While venture is being disrupted in many ways, I still believe it’s a very human-oriented business, and LPs continue to evaluate both the firm’s and the individual GPs’ network, brand, and reputation. LPs will want to talk to founders about their experience with the firm and the individual GP with whom they work. So, you may be involved there as well.
In some cases, the need for a VC fund to raise additional capital can have negative effects on the underlying portfolio companies beyond asking you to spend time being a reference or being less available to you while they’re in the midst of a fundraise. It can create misalignment where a VC may feel pressure to make a decision that is best for their business and ability to fundraise but is not necessarily what’s best for you or your company long term. An example of this would be selling into a secondary transaction at a level that creates negative signal in the market. Another is pushing you to keep going when you have an offer that’s game-changing for you but not a meaningful return for them. Or the opposite: pushing you to take an offer because they need liquidity but where you believe there’s more upside ahead and you want to keep going.

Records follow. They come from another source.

All groups share one centre, and each spreads out both ways along 11 directions, with some noise.
Some rows, each with its group after it:
[  8   0   6  19  -7   8   1  -8 -15  10 -18 -16  -4 -16   2   5 -12 -11
  -6] | S
[ -2 -18  -9   9  -5  -2  -2  11 -18  -9 -16   8  11 -39  28  -9   1  -3
   6] | S
[ 4 24 -4 -1 -8  3  0 -4 -2 -1 18 -9 -4 20 -4 -3 -2  4 -7] | Q
[  8 -15   0  -4  10 -12   1  -9  -6   3 -15  15  11   3  -2  -3   4  25
   6] | H
[ -1 -10  15  17  -8  14  12   8  -8   7   1   4  -4 -31  -6 -22   4 -24
  -4] | P
[-16  -6  -2  15 -12   8   8  -6  12  21   8 -14  -9  -9  24  -9  -9  -6
  11] | Q
[-14   9   2   9  -3   8 -11 -34   7 -13  -4  -7  -8   5  -2  -8   6  11
   5] | H
[-11 -12   9   1  -3   6   6   3 -20 -11 -14  -9   5  -7  12  17  -5 -17
  -8] | P
[  5  -4   9   7  -3  17  10  15 -21   9  11 -10   6  -1   8   6   9   1
 -14] | T
[-12 -12   0  16  -3  10  -5  -7 -11   6 -11  -1   5 -21  17 -11  -4   9
  -8] | S
[ -4   2   3   1 -15  -6   4  -1 -14 -18 -16  21  11  -2   5 -18  -6   4
 -15] | T
[ -5  -4  -1  12  16  17 -13  10   3  10  20 -21  13  -9  -5  10   4  -7
  -5] | S
[-13  10 -15   0   8   8 -14   0  -5   0  20  -5  16  10   9  -2  -2  21
 -13] | P
[ -1  -6   3  -4  26  12  -8   4 -12   5   2  -5   7   0 -18  20   4   4
 -14] | T
[  1   9   4 -13  11  -7   3   1   9  -4  18  -5 -17  21 -20  13  -2 -12
   5] | Q
[ 12  -3 -11  -3   0 -16  13 -12  -3  18  -7 -17 -13  10  13  18 -14   6
  24] | P
[ -8 -25  -6 -16  26 -10  -1  18   1  -3  17  12  -2  -1   7   9   7   9
  11] | H
[  0  19 -14  -5   5   3 -16 -20  -3  -4  -9   1  11  20  -7   4  -1  32
 -15] | P
[  4   8  -1   8   0  16  -1 -15   1   6  -1 -17 -32 -14   2  -1  10  -1
  12] | T
[ 17  -6   2  -7  -6  -8  11  18  -4   1 -13  15 -24 -16   8  -4   5  -5
   4] | H
[ -2  10 -15 -14   2   4   8  18  -3   9  23   8   5  12  12  -3   8  15
  -7] | P
[ -6 -29   7   8  -2 -12  -2  22  -3   0   7   3  19  -4  24   0 -10  -1
  -3] | H
[  2  -5   3 -21  17   0  11  14   6   8  17   1 -22  19  -4  20  12   4
   6] | S
[-10  -4  11   2 -10   3  34  -4 -19  22  19 -10  -3  27  11   0 -14   2
  -7] | H
[  5  20   5  15  -8   5   1  -8 -27   4  -5 -18   8   1 -15   3 -23 -15
 -24] | H
[ -8   7  -7  -6  17  18   4 -19  -7  17 -17 -17   0   3 -14  28  -3  -3
  -6] | T
[  1 -17   9  12   8  -3  -7  -7 -27 -11  -6   5  18  -4  -1  -5  -3  19
 -10] | H
[ -8 -13  -6  -2  14  -6  -7  -2  -5  -5 -15   5  -5 -18   2   3  -8  -3
   2] | H
[ -2  10  -7  10  -3  14  -3  -8 -13  -8  23 -14  23   7   8  -6  15  14
   2] | H
[  8 -18   4   6  -3 -20  10  16 -21  -4   3  16 -14 -17  12 -22 -12   2
   1] | T
[ -1  18   8  14 -13   9  -7 -19  -8  -8   2 -21  11  12  -7   4  -6  -5
 -11] | H
[ -1 -25  -6  -7  14 -18 -11  22  14  -1   2   5  20  -2  13  16  -5   0
  11] | H
[  0  -4  -4 -10  12 -16  -4   5  10  10  -4 -10   8  22  -3  29 -21  -4
  -1] | S
[  0   2   4  -1   9   4  -1   4  16  20  23  -9 -15  20  -8   8   0   7
  -4] | S
[ -3  -2 -23 -10   7 -23  -9  -6   6  -4  -6   5  -9   1  18   2 -14  17
  15] | P
[ 18   0  13  25  -8  10 -18   5   1  -4  15 -30   0  -3   3  10   7  -6
   1] | T
[  6  16 -16  -2   9 -17   2   9  -5  15   7  13   7 -10 -25 -17 -25 -12
 -12] | Q
[  5   2  -5  -4  11  12  -4  15 -25 -27  16  -5 -13 -19   4   6  19  -5
   3] | H
[ -5  -8  -4  -3  -3 -10   2 -12 -22 -23 -11   6   1   0  20  -1  -1  14
   9] | Q
[-27  16  -9  -7   7  24   6  -8  -7   0  11 -16 -14  -3   2   9  -1 -14
  -6] | T
[ 16  18 -17  -4  -8 -20 -15   3   5 -14   7  -3 -14  11  12  -1  -8  15
   6] | P
[ -2 -11  15  20 -25  -2   5 -16  14   8 -20   5   9  -8   7 -20  -4  -6
   8] | Q
[ -4 -10  15   4 -13  19  14  -9  -7   6 -26   5  16   2   6   3  16   7
  -8] | Q
[ -6 -17   1 -10   6   9  12   4 -12   5 -13   5  12  -3  11  16  10   4
   2] | P
[ -3  10  -5 -15  10 -14  19 -15 -14   5  -6  -4 -19  16 -16  12 -25 -12
   4] | Q
[ -6  -1  -6  -8  22  16   5   8 -12  13   9 -12   0  -2 -10  22   2  -5
  -9] | T
[ 10   5  -3 -18  20 -10 -13  16  11 -13  18  11 -23   6 -23   5   7  -1
   1] | S
[ 20  30  -5   2  -4   5  -2  18 -15  -7  11   8  -7 -18 -25 -18   3 -16
 -21] | S
[ -8  19 -19  -3 -10   6  -1   7   8   8   0   3  19  -6   7  -7  -3  -7
  -6] | T
[ 10   8 -20  16  -1  -4 -36  10  -5 -16  -2  -3  13 -28  15 -10  -5  13
  -7] | Q
[  8  -9   0  -1   2  -6  11  13  -4  23  -1  -8 -12   1  10  13 -13  -2
   0] | S
[  2   4 -19   6   1  -1 -24  -2  -8 -12  -6   5  19 -14  17 -10   3  28
  -5] | Q
[ 12  18 -19   0 -13  -6  12   4  -4  21 -10   3  34  -2   0  -3 -13  -7
  -3] | S
[  0   0 -16  -7   3  -9  -2 -19  -2   3 -19  -2  -5   1  16   6  -5  22
  15] | Q
[ 22  -8  18   4   0 -17  19   4 -24   4   2 -10 -32   6  -8   8 -18 -10
   0] | T
[ -6  -8  -2 -10  10  -4  -8  -8  -5 -18 -25  19   4  -6  -5   1   4  10
  -3] | T
[ -5   4   0   5  11   9 -23  -4 -10 -19  -3 -10  -5 -10  -3   9   0   2
 -13] | Q
[  3  10 -14  -5   2   3  -2 -12   5  18 -13   6  28  15  -1   3   4  28
  -5] | P
[ 25  17  -1   2  -7  13   7  -1   0   8  -1  -9  10  -2 -14   6  23  -8
  10] | S
[ 24 -20   8  -5  11 -10   1  11 -30 -28  -2  -1  -8  -6   7  17  17   8
  17] | H
[ -6   4   1  -8   5   5   8  -4 -16  -7   5 -14 -18  10   8  19  -1  -2
   1] | Q
[-7  7 -5 -6 -8 -5 -2  5 16 -1 17  3 23 26  7 -2  2  9 -1] | S
[ -4   4 -22 -13   8 -17  -8 -18  -5  -9  -6  -2 -23  12  24   7 -10  29
  16] | P
[ -8 -16   7  -8  12   5   5   8 -24  -6 -10   0  21   7   1  25  -2   1
 -15] | T
[  9  15   5   3 -13  -6   1  -4 -12  -9 -14   4 -15  -3  -6  -9 -11  -6
 -12] | S
[ 19 -13   6  -6   7   2   3  21   3   5 -23  29  -4 -30 -17  -8  21  -4
  -5] | Q
[ -9   7  -1   0   3  12  -4  14 -24 -15   8  -4  -2  -8   5   3  -3  -8
 -24] | P
[-10  24  -8  -2 -11  -8   5 -17  11   6  10  -4 -22  18   0 -15 -17   1
   1] | P
[  6  15  -4   0 -10   2   4   7   3  11   4 -10  20  13   0  10  -6 -10
  -7] | T
[ -5 -16   7   9  -8   3  -4   1   2  -8 -19  11  10 -23   8 -10   5  -7
   2] | P

New rows, each followed by its group:
[-16   1  -9   0  -6   4  -1 -12  10   5 -17  -8   7  -3  16   9  -8  -4
   7] | H
[ 15  -3   4   0   1   0  -5 -13   1   1 -25 -16  -3   3  -5  26   0  -2
  10] | T
[ 22 -24  12   9   7   5   3  17 -15   7   7 -12  -7 -11  11  15  15   7
   7] | T
[-18 -11  -3  16  15  13 -23  -6   6   1   8 -10  19 -13   0   0  -1   6
  -6] | S
[ -5  -8   6  12  10  11 -15 -19  -7 -12 -16 -15  -1 -19  -5   9   3  -5
   5] | S
[ -8  12   3  -7  19   6 -24 -12   6 -23  12  -5  -5  18 -22  10   8   9
 -10] | Q
[  9   6   5 -11  11  -5 -17  11  17 -14  -1   7   5   9 -29  12   7 -11
  -7] | P
[  2  -2  -8   7   6  -3  -8 -21  20  20 -11 -13  16   4  -5  10  -5   5
  15] | S
[-12 -12  -4   0  19  24 -14  10  -4   5  -7 -12   0 -20   9  24   9   1
 -10] | Q
[-25 -11  -8 -13   2   3   8  20 -17 -14   5  20  26  -4  20  -4   1   1
 -13] | T
[ -4  20  -4  14  -8   5 -23  -2  11 -12  11  -6   9  -5  -7 -14  -5  -5
 -12] | T
[-11  15  -4   3  18  15 -17 -18   1   0  -2   0 -19  -9 -25  -7  -2   7
 -17] | Q
[  8  -5  -4   1   8 -12   6  19 -17  11   3   9   9  -6  -6  -3 -17  -3
 -14] | T
[-20   4 -17  -7  -1 -22 -11 -13   9 -16 -18  15   6  -6   3 -12 -25  -8
   3] | T
[ 10   5   9   3 -10   3   6  18 -16 -10  12   1 -30 -11   6 -11   5  -8
 -10] | S
[ 20   0  -9 -10  15 -17  19   5 -27  11   3   3 -17  -5 -12   3 -12  -1
   6] | H
[  4  13 -22  -8  22 -12 -29   3   7 -13  17 -11 -10   3  -2  12  -8  10
   7] | Q
[ -4 -17  12  13  18  13 -26  -2   8 -11  12 -18 -13 -10  -3  11  11   1
   6] | S
[  7  -1  11  13 -10  16  -9  -9  -7  -4 -18  -6  27   3   1   7  12  11
 -14] | T
[ -9   8   4  -4  -2   8   7   2  -4  -1  11  -3 -18   4  -3   0  -2  -8
  -7] | H
[  6   7 -12 -10  15 -17 -21 -10  -8 -24 -10  -5   9  13  -6  20 -10  10
   3] | Q
[ -2  -7   1  15   4  10   7   7  -2  27   2  -4  23 -19 -11  -6  -6 -18
  -5] | P
[ 23   4  12  10  -2  12   4  -3  -2   7  12 -15  -3   9 -12   4  20   7
   5] | P
[ -3 -13  -5   2   1  -5   4  19 -18  -2   3  10   2 -23  17 -12  -6  -3
  -4] | T
[ 13   6 -16  -8  10 -21 -11   5 -10 -13  -4   0   1  -2  -3   9 -14   2
   3] | Q
[12 22 -9 -5 -9 -3  0 20  5  3 32 -8  5 23  7  3  3  6 -3] | P
[ -1 -22   5  -4   6 -11  -1   4 -13 -12 -15   6   3  -6  10   9  -2   6
   4] | T
[ 19   9  -3   1 -24 -13 -10   2  19  -9 -14  10  19   6   8  -8   7   6
   7] | T
[  2   3   4   0  -1  11  21  -3 -28  18 -13 -10   3   3  -2  14 -11  -6
 -14] | T
[-13  -2  -4 -10  -3  -2  -3  17  29  16 -16   8   4   0   2  13 -13 -17
 -11] | H
[ 13   5   0  -7   1 -13  -9   4   2 -15 -14  18   2   0 -15  -3   1   3
  -6] | T
[  7  13   6   5 -13  -3  -9 -12   4 -18 -11   2 -10   1  -4  -8   3  -2
   0] | T
[ 23  -6  16   0 -12 -10   1  28  -8  -6 -21   7  -7 -11  -2   9  -7 -18
 -15] | H
[ 21  21 -17 -10   0   4  14  10  -3  21  -3   6  21  -4 -16   2  10  -7
   2] | S
[  1  -9  11  15 -10  -2  -1  11  -7  -4  17 -15  13   8  15   3  -8  -5
  -3] | T
[-19  14  -9   7   8  17  -8  -4 -12  -8  21 -16  -3 -10   1  -4  -4 -11
  -7] | H
[  1  -9   7  -5 -18 -10  -1  14  -2 -21  -9   5  33  14  19  12   1  -2
  -3] | T
[ 10 -23  15   5  14   6  14  10 -17  19  22  -7 -11   6   1   6  10  16
   0] | T
[ 14 -11   0   3  12  11 -10  14 -22  -6  -7  -5  19 -13   2  17  15  10
  -9] | P
[ -5  -3  -7   3   2 -20 -13 -13   6 -13   2  -1  -5  -1   5  -8 -17   1
  14] | Q
[  3 -22   1  13  18  12 -15  -8  -4   3 -12 -13  -4 -24   8  11  10  11
  12] | T
[  0  -2  14  14 -16   7  -7  -4   5 -11  -3  -1   6  -2   3 -10   7  -3
  -5] | Q
[-14   9  -9   6   4   7 -32   3  12 -20   6  -8  23  -8  -2   3  -3 -10
  -9] | T
[  3   0  -8  21   1   1  -8  -5 -17   0   9 -13 -16 -27  13 -16 -11   3
   3] | P
[ 17   7  -8  -8 -10 -10  10   1 -10  -5  -3  -1 -19   5  19   2   3  10
  14] | Q
[ 24  -6   6  -1  -1   5  -7   8 -20  -9 -31   0  24  -5  -1  24  15   8
 -10] | P
[-11   5 -28  -4  10  -4 -13  13  -7   0  21  -4  19   4  25   3 -10  21
  -6] | P
[ -4  -5   0   5  14   6  -9   2 -12  -3   4   2 -11 -17  -7  -7   0   4
  -8] | T
[ 16   4  -3 -14   2   7  12  22 -31  -4 -10  12  -7 -11   5   8  14   7
 -16] | P
[  8   8 -11 -10   8  -2   4   3  -4  -5  -1  -1   6  -6 -11   9   6 -14
  12] | S
[  9  -1   6   1  -7  -5  -2  17   9  -7  -4   9   1 -13  -8  -7   3 -19
  -1] | P
[ 14  -8   0 -18  11  -4  10  12 -26 -13 -18   7 -28 -12   4  18   8  -1
   2] | P
[  7 -10  11   5   9  17  -1  -8  -8   5  -5 -15  -5   1  -2  18  16  11
   2] | T
[ -7  -4  -8  -7  21  20  -7  -7  -3   4 -11  18   2 -15 -10  -6  24  26
  -8] | T
[  3   8 -15 -13   2  -6  11 -19   1  11 -32  23 -19 -13  -7 -16  -1  13
   8] | T
[-15 -16  -4  -3  21   0  -3   3   0   8  -2  -4  12  -9  -6  14 -10 -13
   3] | P
[  7  -2  -1  -1  -8 -30 -17   4   9 -25 -14  10   9   1   1  -3 -17 -11
   7] | T
[ -3  22  -5 -11  -9   0  -8   1   9 -19  -2   8   3   7  -8  -3   4  -8
  -7] | T
[ 21  17  -8  -4  -2   2  -2   7  -8   6 -13   9   8  -4 -12  -2   6   9
 -15] | Q
[ -1 -18   9   2  14  -7  -7  -8 -11  -9 -10  17   7   3 -10  -6   1  22
 -11] | T
[  0   8   2   4 -14   3  -1   7   7  -6  13   9  -6  -3   4 -23   7  -1
  -4] | P
[  4   7 -30 -16   9 -15  -7   1 -11   2  -6  -4   6  15  23  20 -12  30
   4] | P
[ -6  -4   4   1   3  17   1   2 -10   4  -2  14  -9  -9   4 -14  14  21
 -16] | S
[ 13  15 -19 -10   5 -22  -5  16   1   4  -5   8  16  -3 -15   4 -24 -16
  -6] | S
[  6 -11  -1  -7  13 -14 -26   5  19 -16 -21   3   6  -5  -8  19  -3  -5
   7] | H
[  0   9  -2  -1  -5  -3  22  -7  -3  22  -6  10 -13  -4 -11 -14 -10  -7
  -2] | Q
[-19 -18   5  -2  25  13 -21  11   4 -11  20   7  -9  -5   2   0  17  18
  -8] | S
[-22   0  -9  -6   6   3  -2 -23  16   3   0   3  19  16   2  -1   3  17
   8] | S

I’m not in any way saying that all VCs do this — the good ones generally don’t — but it’s hard to know how folks will act until a situation actually presents itself. At the end of the day, you’re dealing with humans. It is important to understand how they might be motivated in ways that aren’t totally obvious without considering what’s going on behind the scenes.
One last thing — if you’re working with a new firm that is raising their first fund, make sure they’ve actually closed on enough capital to make an investment.
For the next posts in this series, I’ll go deeper on portfolio dynamics and thinking about how you fit in. I’ll also touch on partnership dynamics and how they play into decisions that can affect you and your company. From there, I’ll move into a high level view of the VC landscape and how to think about all the different offerings.